It would be incorrect to believe that if an insurgent group gets involved in governance activities, or even has been a de facto government in a region for many years, the political order it creates would not vary within the controlled territory. Arjona (2009, 2016) has raised awareness to this issue by exploring the phenomenon of “multiple local orders” (2009, p. 126) where an armed group in some cases can be “nothing but a violent invader that victimizes and harasses the population, [while] in others civilians interact with it as their ruler” (2009, p. 126). Analyzing governance activities of the FARC, Arjona illustrated the group’s varying rule with the village of “Librea, [where] the rebels ruled over the political, economic, and social lives of the population, while in Zama, civilian leaders remained the ultimate authority” (2016, p. 99). Variation of rebel rule in different regions can often depend on the aforementioned factor of civilians’ resistance to or cooperation with rebel rule (Arjona 2016, pp. 115–116). Branch and Mampilly (2005), referring to the example of SPLM/A rule in Sudan, also raised a concern that ethnic conflicts may shape variation in different regions by the same rebel group (2005, p. 1). The authors argue that the conflict between Dinka and Equatorians partially shaped the structure of local governance of the Dinka-dominated SPLM/A (2005, p. 5). The fact that the SPLM/A addressed this conflict led to ongoing negotiations and talks that culminated in “constitutional and legal reforms that would guarantee the self-rule of Equatoria free from Dinka dominance” (2005, p. 5). Branch and Mampilly’s study gives a useful indication that a wide array of factors may lead to varying extents of rebel rule in different contexts.

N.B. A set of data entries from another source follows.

Points on a hilly landscape, in no order, each with its height.
A climber steps from a point to the highest of its 2 nearest points, and stops where none of them is higher. Distance is the straight distance between rows; heights are no part of it.
K686 height 2.02: [ -7 -17 -17 -11 -14  -8   2  26 -12   2  -3  17   7 -12   1   2 -12 -30
   7   8 -25]
K376 height 5.08: [ 11  15  19  18  -8  30 -10 -14  12 -18  -5 -13  15  19  -2   6  -8   7
   9  -2 -38]
K931 height 3.65: [-20 -21 -10  -7  16   7  -2  -3   1  -4  18   9 -14  12  18   8  -7   4
  10  -2  22]
K469 height 4.37: [  6   0   2  13  10  26  -2 -20   9   6   5   2 -13  15   6  -2  -1   5
   6   0   4]
K833 height 6.02: [ 12  10  -4 -11  -7 -16  -6   7  16  -3 -17   0  -5 -10 -21 -18  -8  -6
  -4  -3   2]
K478 height 2.86: [-12   3  14  11  -2 -12  -6   2 -14   5  23   5  -9 -20   3  20  18   8
  -6  12  -3]
K634 height 3.63: [ -7   3   8  -3   2  15   8 -16 -14  17  -3 -12  26  -3   6   5  19  12
   2  10  28]
K926 height 1.16: [ 24   3 -12  14 -24  20  -3 -18  -9   5   7   5   7  15  10  -7 -12   6
  -5  -4 -17]
K950 height 4.55: [-27 -20  10 -12  -6  -9 -10   8 -15   3  12   6  15 -17   3   6   2 -30
  17   6 -10]
K378 height 3.87: [ 12   4 -16  -8  10  -7  -5   4  -6  -2 -22   2  13  23  11   4 -17 -11
  15 -21 -15]
K208 height 3.17: [-10  -9   0   8 -10 -11  -1  16 -14  -1  33   2  15 -23  -2  15  10   0
  -3  12  -8]
K613 height 4.66: [ 22  18  19  -2 -13  14  -2 -16 -10  -1   3  19   5  -7  12   9   4  13
   5   3  31]
K983 height 3.86: [  1 -16 -10   0  20  21   2  -6   7  -3  15   7 -12  30  15   0  -7   8
   7  -3  11]
K619 height 4.43: [ -3  16   9  12 -18  28  -9 -14  -1  -6 -11  -7  12  24 -14   2   3   5
   6 -13 -47]
K342 height 1.88: [ -1   8   1  -2  -9 -28 -20  16  -9  -8  12   0   9   6  -2   0  -1  -2
   2   1  25]
K618 height 0.51: [ 17  19   2   8   4 -10  -2  24   9   7  12  -9  17 -16 -18  -5   6   6
  -3  16   4]
K757 height 3.01: [ 17   0  -6  -3  -6  14  -6  -2  16  -3   1  10 -19  26 -13 -11  -6  30
  -5 -17   0]
K191 height 3.85: [  0 -16  -6  -6   1   3   5  18  -1   1   7  -2 -17  -4 -11   1   0  18
   3  15  29]
K190 height 4.15: [-14 -19  -8   0   2 -11   4   0  -6 -18  25  14  -5   5  19  14 -14  -1
   1 -14   8]
K773 height 3.59: [ -5 -16 -17  -8 -16   6  17  19 -12  15   5   7 -17  -9  -3   3   4  24
  -7  10  17]
K103 height 2.43: [  1  -2 -21   2 -22  13  -4 -15  -9  22  12  -5  10  -3  -7  -7  -2  15
  -4   9  21]
K269 height 3.26: [  4   2   3  -2  15  23   0  -9  -9   1   5 -14   9   8  12   1  10   7
  16   7  41]
K738 height 5.63: [ 22  13  -3   6   1  -3  11   1  17  -8  -5  -7   9  -2 -15 -19  -9   0
  -4 -10   0]
K573 height 5.16: [-13  -8  10   4  -4  -1  11  -6   1  -4  -9 -24   2  -1  -1 -16  22  -3
 -11  -4 -23]
K477 height 4.58: [ -8   1   2  17  -2  10 -22  -8  10  22  13  -7 -10 -11 -11  -5   1 -10
   0  20   3]
K203 height 4.22: [  5   0 -12   1  14  12  13  -3  -9  -2  -9  -1  14  25  23  -3   0  -9
   2 -18 -22]
K672 height 3.37: [ 12  12 -33  -5  23  -9  -4  16  -4  -9 -12  -6 -14   9   3   4  -5   6
   4  -8  -2]
K240 height 3.92: [ -1   5  14  -9 -18  13  17 -20  -7  13  -1  -6  11  -5   0  -6  11  18
  -3  -2  32]
K911 height 1.57: [ -2  -7  -3   6 -10  -5  -3  -4   1   4   8   6  -8  18   1 -11  -5   2
  -6 -12 -11]
K816 height 4.81: [-18  -2 -12  -3   5   6 -10   9 -10   4  -6   4   1  22  -6  -2  -8 -15
  10 -16 -40]
K510 height 5.19: [-16  -9  14 -13  -2 -12 -14   5  -3   2   1   1   3 -10   2   7  14 -21
  -3  10   3]
K894 height 2.32: [ -4   1 -18   2   8  -7   1  14  -8   7   1  10   1  -8   9   2 -20 -20
   9  -1 -13]
K665 height 4.12: [-13 -34  -5 -13  -5  -4   7  14   5  -6  -1   1 -22  17  -7   5  -8  14
  -6   9  19]
K765 height 5.30: [-19 -11   3  -9  10  15   8 -16 -15  10   3  -9 -10   4  15  -2  16  -7
   6   1   8]
K955 height 3.22: [ -8  11 -16  -3  15 -27   0  14  -8 -12 -14 -12  -7   5   5  11   6  -2
   2  -8 -11]
K759 height 2.61: [ -8  19  11  12 -11  -5  -9  -9 -22   5  13   0   1 -10  -1   6  20   3
   1   2   5]
K564 height 5.20: [ -3  -2  15   6  -3 -31  10  -1   7 -21  -4 -20   6   7  -5  -6   9   0
 -14 -10  -2]
K61 height 5.23: [-12  -3 -14  -4  14  -6 -13  13   9  -5 -21  -6 -10  16  -6   1  -5  -5
   2 -13 -35]
K399 height 5.52: [-17  -6   6   0 -11 -22   9   0 -16 -13  -4 -18   6  15  -1  -5  13  -2
 -13 -15 -16]
K404 height 5.62: [  9  16   3  -2   1 -11 -17 -13  -1 -13  -2  16 -18  10   4   6 -10   6
   8 -10   9]
K448 height 6.55: [  1  23   7  -6 -11 -10 -10 -12  -4  -2 -12   3 -14  -6 -16 -17   7   0
  -2  -6   5]
K128 height 4.42: [  3   6   5   7 -13 -10  20  12 -10  18   6   4   5 -30   3   1  11  12
 -17  14 -11]
K968 height 5.29: [ 11   6   6  16  -5 -11  11  -1  14   1   4 -23  28  -6  -7 -14   2  -3
  -7   3  -4]
K896 height 4.14: [-14  -8   1  10 -21   2  -8  -6  -1  17   9  -5  -9 -23 -13  -3   9  -4
 -12  16 -13]
K509 height 4.68: [ -6  -4 -10  -3   9  21  20 -13 -20   2  -2   5  -1   7  28  -1  11   2
   5 -15  -4]
K708 height 4.24: [-12   6  -4  17  -2  23 -14  -2   4   4   3   3   1  27  -9   4  -3  -1
   6 -19 -42]
K80 height 4.60: [ -8 -20 -10  -5  13 -31  10   3   4 -22   7   2   0   8  20  20 -11   3
  -7 -15  10]
K289 height 3.74: [  2  10   9  13   3 -26 -20 -13  21 -15  -7   4  -1   9   4  19 -31 -18
  14 -12   2]
K600 height 0.59: [ 13  25   3  19   6 -14   3  21   2  -2  -4  -2  21 -13 -12   6 -12  -2
   6   8  -5]
K925 height 5.27: [ -9 -17   0 -10   0  25  13  -7   5  14 -19 -18  -5 -14  -7  -8  17  13
  -3  18  10]
K863 height 4.23: [  6   7  16  -8 -21   9  12 -18   0  15  -3  19   0 -12   0  -5  -9  11
  -4   2  31]
K251 height 1.71: [-16 -20   2  -3 -12  -3  -2   1   6  11   4   7 -12  -1  -6 -13  -6  -9
 -12  -3 -28]
K810 height 4.17: [ -1   7   7   8 -10  -3   8   0  11  12  -4   6 -17 -24  -7  -4   7   5
 -13  14 -18]
K360 height 4.59: [  2  -9 -14  -6   3   5   9  13   1  18  -9  -6  -5  -5  -1 -14   9  -1
 -10  10 -12]
K857 height 1.36: [  2  -4 -11  13 -31   7 -10 -21 -12   2  14  -9   7  22   0 -10   3   8
  -8  -9 -11]
K102 height 2.84: [ 30  16  12 -27  15  25   6 -16  -3 -26 -17  -1   0   5 -11   2   5 -10
   4 -12  32]
K456 height 1.49: [-15  -2  13   8  13   1 -17   8 -11   3  32  -9   3  -3  -1  11  13   7
   5  16  26]
K851 height 4.90: [-13  -2 -11  -6   1  24  -3 -15  -9  22  -6 -15 -10 -10  -2 -12  11   2
   2  11  14]
K730 height 4.91: [-11 -16   3   4   9 -34   7   4  16 -20   0 -11  -1   5   7  13  -2   0
 -13  -2  -3]
K368 height 2.62: [ -4   8 -20   1  16  17   5   9 -10  15   3  11  -7  -6  12   0  -2 -13
  12   9   0]
K781 height 5.07: [ -3 -24  13 -16  -5  14  18  16  12  13 -15  -2  -5 -22 -13   0  11  14
  -3  25  17]
K372 height 2.65: [  4  -7 -11   0 -15   8  -3  -6  -4   8  10 -15  -2   9 -12 -21   8  17
   2   0  18]
K860 height 0.69: [ 15  27  13  22   1   2   3   4   3   1   7  15  13 -11   4  12 -20  -4
   6   4  -2]
K373 height 3.39: [ 22   2   0 -12   9   1   4 -13  21 -20 -13   9  -7   5  -9   0 -21  13
  -3 -21  24]
K410 height 5.13: [ 19   5  17   4  12  16   3 -23  19 -13  -6  -3  13  15  10  -7 -11  -3
   2  -7  -2]
K355 height 3.18: [ 19   3  -1 -11  14  17 -17 -11  19  -9  -9  14 -20  24  -5  -7  -8  12
   1 -19  17]
K327 height 5.94: [ -9  -9   9   0  15  -7   9  10  16  -4 -20  -1 -15  -9   3   5  12  -6
 -14  11 -28]
K259 height 2.85: [ 16  -1  -9  -3   3  11  -9   0   4  -4   4  -6 -11  28 -13 -26   7  14
  -1 -15   8]
K944 height 2.98: [ 20  13  12 -13  21  17   0  -7   2 -18  -1 -10  11   3  -5  -7   9  -3
  14   0  36]
K356 height 4.13: [ -4  10   0   5  18 -22 -11   6  17  -7  -9  -5  13   2   0   8 -20 -19
  10  -4   4]
K903 height 1.84: [-14 -26  -2  -7 -16   0   6  10   2  -2   2  13   1 -13  -2  -3  -4 -23
  -2   6 -39]
K315 height 5.46: [ -7 -32  -6  -3  -3  23   6  14  20  18  -2  -7 -12  -9 -12  -5   6   5
  -6  36   9]
K867 height 5.91: [ 26  16  26  11  -7  23 -11 -17   9 -24  -4 -14  14   7   6   3 -14  -9
   2   3 -14]
K122 height 4.69: [ 12  14  -5  -4  -9 -14  23  17  -3   5  -8   0  13 -15  -2 -14   3   4
 -13   1  -4]
K820 height 4.09: [ -7  -1   3  13  11   9 -18  -9  10   9  10   5 -19   5  -2  -1  -5  -7
  11   7  -7]
K152 height 3.28: [ -5 -15 -10 -15  -2  13   5  23 -12  15  15  11  -9 -22   2  15   9   6
  -5  22  11]
K584 height 4.85: [-11  -6  -3  -1   5  15   4  -5  -3  17 -10 -13  -3  -9   3 -16  14 -11
  -1   4 -26]
K621 height 2.95: [ -5   0 -23  -2  -3  15   7  10 -20  29   5   9  -1 -24   2  -2   5   3
   2  14   5]
K329 height 4.51: [  3  11  14  13  19  -5 -11  -7  12 -13  -7 -10  18  15   7   0  -7 -17
  10  -4   5]
K391 height 4.35: [ -1 -22  -9 -16   2  -8  10  10   9   0 -11   1 -18   2   4  -2  -1   3
 -16   5   5]
K890 height 3.52: [-22  -2  11  -7   4 -18  -8  21 -25  -9  25  10  18 -23   4  23   2  -6
   7   2 -11]
K403 height 3.82: [ 13  16   4  -2  14 -25 -13   1  19  -9  -6   9  10 -17  -3   9 -16  -4
   6  -2  22]
K211 height 2.12: [ -3  10   4   2 -24 -27 -10   2 -20   2   5   1   3   4  -4  -6  -4 -11
   7  -8   1]
K96 height 5.72: [ -2  -7  -1 -12  26 -18   7   5  26  -5 -39 -11  -7  -5  -3   8   3 -14
 -12   0 -25]
K976 height 5.06: [ -3  -8  -5  10   7  13  -1   7  24  18   6 -12  -3 -12 -17  -8   2  -4
  -5  31   0]
K978 height 5.64: [-14 -14  12  -7  -3  -2   7   3  -2  -2  -9   1  -8 -17  -3   7  27 -15
 -14  18 -12]
K648 height 3.58: [ 33  20  -1  -5  18  -7  -4 -10  24 -17 -14  16  -1  -8  -4  10 -20  -4
   2 -15  16]
K101 height 3.94: [-31 -11   7  -3   1  -8  -4   2 -22 -15  23  -4  11 -11   3  10  13 -11
  15  -4 -13]
K791 height 0.82: [ 18  13   6  16 -11  -4  19   0  -9   5  11  25  27  -7  17  13 -20   3
   2  -2  -5]
K977 height 0.99: [ 19   1  -5  19 -11  10  22  -5 -10   0  12  10  13  11  20   4  -9   9
  -4  -6 -15]
K687 height 6.09: [  8  22  13  -4 -11  -4 -11 -24  -5 -14 -13   9 -30   7 -14  -4   4  14
   4 -15  17]
K430 height 3.57: [ 22  17 -24 -12  15  -6  -8   6   5 -12 -14   6  -2  16  10  -6 -19  -7
  13 -14   6]
K39 height 2.39: [-12   8   2   1 -27 -15  -2 -11 -34   5  10  13  -5 -11   2  -1  11   5
  -3  -4   0]
K72 height 5.50: [ -3  -9  -6 -15  17 -16 -11   2  23  -6 -36  -4 -15   8   1   2   0   3
 -13 -26 -28]
K117 height 5.15: [ 10  12   9   5   4  -5   4  -8  -2  -6   6  17  -8   0   7   8 -11  16
  -1  -3  23]
K386 height 4.97: [  1   7   7   9  -9 -14  19   7  -4   6  -5  -3  28  -7   4  -6   1 -10
  -1  -3  -8]
K876 height 1.68: [-14  -6  14  -7   9 -23 -17  16   0  -4  14  -6   3   2   0  17   7   4
   1  15  33]

Where does a climber stop that starts at each point below?
K857 => K399
K621 => K399
K810 => K448
K372 => K867
K269 => K448
K102 => K867
K211 => K327
K456 => K327

Call two points neighbours if one is among the 2 nearest of the other. Go from one point of each pair to the other, from neighbour to neighbour, staying as high as possible. Name the lowest point that can't be avoided.
K448 / K925 => K896
K469 / K399 => K931
K867 / K327 => K708
K315 / K469 => K820
K867 / K925 => K955
K925 / K765 => K851
K925 / K315 => K781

3 The regulation of commercial production

Many rebel groups consider it particularly advantageous to regulate economic activities in the regions they control. The main reason for this is the opportunity to establish new ways of financing in order to safeguard the survival of the rebel group, support its political ambitions, and expand its military capacities (Kasfir 2015, p. 37). Looting, robbery, protection racketeering, kidnapping for ransom, or trade with illegal goods are well-known ways in which numerous rebel groups in history have financed their operations (Kasfir 2015, p. 37; Chojnacki and Branovic 2011, p. 92). Involvement in rebel governance considerably broadens the forms of financing and the level of potential income. Forms of financing of rebel groups that require some level of involvement in rebel governance include comprehensive tax collection or the forced takeover of companies, such as agricultural, oil, gas, or mining companies (Kasfir 2015, p. 37; Chojnacki and Branovic 2011, p. 92; Conrad et al. 2021; Mampilly 2021; Le Billon 2021; Johnston et al. 2019, p. xi; Revkin 2020a; Thurston 2021). Whether or not some of the above-mentioned forms of financing need to be adapted or abolished also depends primarily on whether a rebel group wants to achieve support from civilians living in the areas it controls (Uribe 2017, p. 15). Chojnacki and Branovic argued that rebel groups have to “choose between the institutionalization of a political order […] or a violence-mediated state of conflict, in which the civilian population is used as spoils, or as an extractable resource” (2011, p. 99).

Several studies have looked more specifically at the changing forms of financing of rebel groups, and how their involvement in rebel governance has influenced their methods of financing. The institutionalization of the regulation of commercial production in the organizational structure of a rebel group was presented by Suykens, showing that the Government Committee of the Naxalites in India consisted of eight departments, of which the three for finance, agriculture, and forest production were directly involved in the regulation of the economy (Suykens 2015, p. 140). Borch and Stuvøy have shown how the FARC in Colombia has benefited significantly from cocaine trafficking, while at the same time it engaged in economic activities such as “mining (gold, emeralds, etc.), agriculture, [and] stockbreeding” (2008, p. 108) in areas of little government influence, and levied taxes on the local population (2008, p. 108).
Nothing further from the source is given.